Best Texas Duplicate
30 West 26th St New York | 212) 255-4544
Where: Hill Country
Price: BBQ sampler specials starting at $25
Description: From the depths of deliciously seasoned brick holding pits comes Texas sausage, chunks of brisket, and chicken doled out cafeteria-style. The specialty at Hill Country is their extremely succulent brisket, smoked without sauce over heaps of post oak trucked all the way from Lockhart Texas then served on brown butcher paper.
BBQ Worth Going to Brooklyn For
354 Metropolitan Ave Brooklyn | 718-963-3404
What: Smoked Pork Belly Bacon
Where: Fette Sau
Price: $15 for a pound
Description: Don't bother wearing your skinny jeans here; you won't fit into them after eating at Fette Sau. Located in Williamsburg, this barbecue joint ("Fette sau" is German for "fat pig") serves up pork in all its incarnations, from pork belly bacon (yes, that means it's barbecued bacon) to ribs. Fette Sau also boasts an impressive list of bourbon, whiskeys, and wine. The thing Fette Sau does best is meat, so if you happen to be a vegetarian, just stick with the whiskey.
A Twist on an Old Favorite
17 W 125th St Harlem | 212-876-9300
What: Barbecued Chicken with Tropical Barbecue Sauce
Where: Mobay
Price: $14
Description: Take a trip to Harlem for some Caribbean fare and tasty barbecue. Mobay offers many variations on barbecue, from standard St. Louis ribs to barbecued wings with honey rum barbecue sauce to beef brisket. Mobay also serves up Caribbean food such as jerk chicken, and for those who don't feel like sinking their teeth into tender cuts of beef, Mobay has you covered: the restaurant offers barbecued vegetarian fare such as vegetarian chicken and vegetarian beef. Pair it up with some fried plantains, macaroni and cheese, and a scoop of sweet potato pie ice cream (a twist on the standard slice of pie), and you're golden.

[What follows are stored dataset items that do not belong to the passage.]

Below are the code and all the weights of a small trained network. Each question names an input and a target symbol and asks about switching units off, where a switched-off unit gives its printed mean instead of its output.

import numpy as np


def w(rows, s, z=0):
    codes = np.array(rows[::2]) - 128.0
    scale = np.full(codes.shape[1], s)
    scale[-1] = z or s
    return codes * scale


def f(y):
    return np.maximum(y, 0)


def softmax(a):
    e = np.exp(a - a.max(-1, keepdims=True))
    return e / e.sum(-1, keepdims=True)


def log_softmax(a):
    a = a - a.max(-1, keepdims=True)
    return a - np.log(np.exp(a).sum(-1, keepdims=True))


def net(x, mask):
    ids = ['αβγζθλμξπστφ'.index(c) for c in x.split()]
    T = len(ids)
    res = E[ids] + P[:T]
    u = 0
    for l in range(3):
        r = res
        for j in range(3):
            rows = slice(2 * j, 2 * j + 2)
            q, k, v = (r @ M[l][rows].T for M in (Q, K, V))
            z = softmax(np.where(np.tri(T) > 0, q @ k.T / 2**0.5, -1e9)) @ v
            o = O[l][rows]
            res = res + np.where(mask[u + j], z, o[:, -1]) @ o[:, :-1]
        u += 3
        y = f(res @ A[l][:, :-1].T + A[l][:, -1])
        res = res + np.where(mask[u : u + 8], y, B[l][:, -1]) @ B[l][:, :-1]
        u += 8
    return log_softmax(res[-1] @ U[:, :-1].T + U[:, -1])


Q, K, V, O, A, B = {}, {}, {}, {}, {}, {}
E = w([
[112,216,156],'α',
[95,55,129],'β',
[54,229,245],'γ',
[99,137,148],'ζ',
[153,158,178],'θ',
[92,192,150],'λ',
[134,185,130],'μ',
[79,5,80],'ξ',
[162,129,91],'π',
[101,137,160],'σ',
[145,165,113],'τ',
[128,141,127],'φ',
],0.015)
P = w([
[145,159,122],'0',
[167,81,169],'1',
[92,159,97],'2',
[188,68,175],'3',
[90,151,82],'4',
[164,80,231],'5',
[69,136,91],'6',
[177,93,255],'7',
[96,147,54],'8',
],0.014)
Q[0] = w([
[162,196,121],'0.h0',
[253,155,73],'0.h0',
[194,69,98],'0.h1',
[64,173,104],'0.h1',
[210,202,209],'0.h2',
[129,63,20],'0.h2',
],0.0072)
K[0] = w([
[147,115,175],'0.h0',
[254,113,105],'0.h0',
[192,160,131],'0.h1',
[113,60,126],'0.h1',
[152,196,127],'0.h2',
[135,25,69],'0.h2',
],0.013)
V[0] = w([
[46,104,144],'0.h0',
[254,136,131],'0.h0',
[48,11,52],'0.h1',
[91,62,159],'0.h1',
[222,153,133],'0.h2',
[253,116,100],'0.h2',
],0.0071)
O[0] = w([
[181,155,118,186],'0.h0',
[58,73,191,41],'0.h0',
[206,120,6,94],'0.h1',
[253,119,80,155],'0.h1',
[87,80,179,73],'0.h2',
[101,162,182,2],'0.h2',
],0.0065,0.0033)
A[0] = w([
[129,121,128,2],'0.n0',
[50,91,87,83],'0.n1',
[179,126,180,173],'0.n2',
[171,127,183,76],'0.n3',
[154,154,204,18],'0.n4',
[142,221,118,118],'0.n5',
[143,1,196,91],'0.n6',
[101,135,113,126],'0.n7',
],0.0094,0.0014)
B[0] = w([
[68,109,154,128],'0.n0',
[255,170,108,165],'0.n1',
[181,110,130,210],'0.n2',
[143,171,243,201],'0.n3',
[130,112,145,227],'0.n4',
[77,61,116,215],'0.n5',
[141,193,208,253],'0.n6',
[121,149,121,148],'0.n7',
],0.0082,0.0054)
Q[1] = w([
[158,8,81],'1.h0',
[122,144,98],'1.h0',
[189,161,169],'1.h1',
[139,132,64],'1.h1',
[111,138,160],'1.h2',
[88,158,76],'1.h2',
],0.015)
K[1] = w([
[164,205,119],'1.h0',
[128,19,2],'1.h0',
[155,164,137],'1.h1',
[70,100,146],'1.h1',
[134,164,161],'1.h2',
[168,171,158],'1.h2',
],0.011)
V[1] = w([
[46,105,176],'1.h0',
[35,115,69],'1.h0',
[105,45,250],'1.h1',
[168,9,133],'1.h1',
[146,184,127],'1.h2',
[255,170,159],'1.h2',
],0.0068)
O[1] = w([
[133,12,174,144],'1.h0',
[1,132,73,50],'1.h0',
[88,146,147,254],'1.h1',
[187,149,136,106],'1.h1',
[172,65,137,142],'1.h2',
[181,161,213,164],'1.h2',
],0.0081,0.0092)
A[1] = w([
[180,183,94,60],'1.n0',
[254,103,247,194],'1.n1',
[97,180,79,46],'1.n2',
[106,235,189,253],'1.n3',
[100,126,143,199],'1.n4',
[147,95,175,213],'1.n5',
[171,114,199,141],'1.n6',
[83,100,76,175],'1.n7',
],0.0085,0.0033)
B[1] = w([
[153,11,171,146],'1.n0',
[158,151,36,254],'1.n1',
[203,165,122,142],'1.n2',
[170,34,85,183],'1.n3',
[168,99,66,140],'1.n4',
[166,96,108,175],'1.n5',
[138,133,68,192],'1.n6',
[2,160,93,137],'1.n7',
],0.007,0.028)
Q[2] = w([
[109,247,53],'2.h0',
[200,220,43],'2.h0',
[212,95,35],'2.h1',
[70,202,211],'2.h1',
[23,180,125],'2.h2',
[1,101,23],'2.h2',
],0.0072)
K[2] = w([
[82,94,127],'2.h0',
[162,193,134],'2.h0',
[125,69,161],'2.h1',
[173,182,87],'2.h1',
[149,170,142],'2.h2',
[159,253,157],'2.h2',
],0.012)
V[2] = w([
[143,120,43],'2.h0',
[127,53,122],'2.h0',
[147,166,133],'2.h1',
[118,62,152],'2.h1',
[150,96,199],'2.h2',
[9,94,170],'2.h2',
],0.011)
O[2] = w([
[178,142,185,249],'2.h0',
[122,240,94,169],'2.h0',
[63,176,107,103],'2.h1',
[254,166,208,163],'2.h1',
[118,111,254,114],'2.h2',
[146,43,109,69],'2.h2',
],0.007,0.021)
A[2] = w([
[82,126,106,140],'2.n0',
[112,123,57,71],'2.n1',
[117,141,155,232],'2.n2',
[188,136,120,47],'2.n3',
[107,171,132,104],'2.n4',
[143,8,147,2],'2.n5',
[173,118,65,90],'2.n6',
[142,94,175,27],'2.n7',
],0.013,0.0071)
B[2] = w([
[64,29,68,130],'2.n0',
[193,176,254,138],'2.n1',
[182,89,85,143],'2.n2',
[56,86,185,252],'2.n3',
[144,53,114,146],'2.n4',
[49,128,125,173],'2.n5',
[47,151,89,246],'2.n6',
[75,249,158,145],'2.n7',
],0.0084,0.025)
U = w([
[52,185,161,3],'α',
[161,148,61,223],'β',
[108,184,226,75],'γ',
[180,83,73,181],'ζ',
[221,168,196,185],'θ',
[88,119,50,15],'λ',
[87,154,149,106],'μ',
[56,255,131,48],'ξ',
[182,102,116,166],'π',
[195,99,120,160],'σ',
[115,125,123,136],'τ',
[159,105,107,152],'φ',
],0.01,0.0038)

Each question gives the input, a string of symbols that net reads in full, and the target symbol t.
The units are the heads (2 rows each of Q, K, V and O) and the neurons (one row each of A and B). Each row of codes is followed by its name. A weight is (code - 128) times the scale printed after its matrix; where a second scale follows, it is the last column's (O, A, B and U).
mask holds one flag per unit, layer by layer, with each layer's heads first. A switched-off unit (its flag False) gives its mean, the last column of its rows in O or B, instead of its output. The means were averaged over made-up inputs and are rounded, as every weight is.
A unit's drop is (log p(t) with every unit on - log p(t) with that unit switched off) / (log p(t) with every unit on - log p(t) with every unit switched off).
The circuit of an input: a set's keep is (log p(t) with only the set's units on - log p(t) with every unit switched off) / (log p(t) with every unit on - log p(t) with every unit switched off). Starting from the 12 units with the biggest drops (on a tie, the unit counted first), units are removed one at a time, each time the one whose removal leaves the highest keep (on an exact tie, the one counted first), for as long as the keep stays at least 0.8.
units of the circuit, in order: the units of the circuit, biggest drop first
unit that matters most: the unit with the biggest drop
k most important neurons: the k neurons with the biggest drops, biggest first
top k neurons in layer l: the k neurons of layer l with the biggest drops, biggest first
heads that matter: for each layer, one digit per head in row order, 1 if its drop is at least 0.15 and else 0, layers parted by /
input ξ γ γ θ γ, target θ: units of the circuit, in order : (1.n1 2.n6)
input θ λ ζ, target θ: units of the circuit, in order : (2.n6 1.n1 2.n5)
input σ γ β ξ π, target ξ: unit that matters most : 1.h0
input ξ π γ μ, target ξ: units of the circuit, in order : (2.h2 0.h1)
input ξ β φ π θ π, target ξ: units of the circuit, in order : (2.h2 0.h1)
input λ β ζ α ζ α, target λ: 3 most important neurons : (2.n6 0.n6 2.n5)
input λ θ θ π, target λ: heads that matter : 010 / 101 / 001
input ζ λ ζ θ μ φ γ, target θ: 2 most important neurons : (1.n3 2.n6)
input γ γ π ζ, target γ: units of the circuit, in order : (0.h1 2.h2)
input α θ τ γ π, target θ: heads that matter : 111 / 001 / 000
input φ π ξ θ μ, target θ: top 2 neurons in layer 1 : (1.n1 1.n6)
input β θ φ, target θ: units of the circuit, in order : (2.n6 1.n1 1.n6 2.n5)
input β ζ ξ θ λ, target θ: units of the circuit, in order : (1.n1 2.n6 2.n5)
input ζ φ σ φ ξ γ ξ, target ξ: units of the circuit, in order : (2.h2 1.n3)
input θ θ γ ζ σ γ α φ τ, target θ: unit that matters most : 1.h2
input ξ α γ μ γ φ ξ β, target ξ: units of the circuit, in order : (2.h2 0.h1 0.n1)
input ξ ξ φ γ σ β, target ξ: 3 most important neurons : (2.n6 1.n1 2.n3)
input π π φ π θ θ ζ, target θ: 3 most important neurons : (2.n6 1.n1 1.n6)
input γ α θ σ λ β φ τ, target γ: top 2 neurons in layer 0 : (0.n5 0.n6)
input ξ γ φ γ, target ξ: units of the circuit, in order : (2.h2)
input θ π ξ ζ ξ γ β ξ, target θ: heads that matter : 111 / 100 / 101
input λ γ ζ τ τ ζ, target λ: top 4 neurons in layer 0 : (0.n6 0.n3 0.n5 0.n2)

Small Restaurant With Big Flavors
192 Orchard St New York | 212-253-6280
What: Barbecue Rib Sandwich
Where: Georgia's Eastside Barbecue
Price: $7
Description: Simplicity is the key here. Ribs with the bone still in, toasted white bread, a side of potato chips, and extra barbecue sauce-that's all Georgia needs to offer a delicious rib sandwich. The ribs are slow-cooked over a pan of beer, tossed on a grill, and then sauced. The space is quite small, but they do takeout, and the smaller size of the restaurant means your food is fresh. Don't miss the cornbread or the crisp coleslaw.
I know you are craving it so there they are!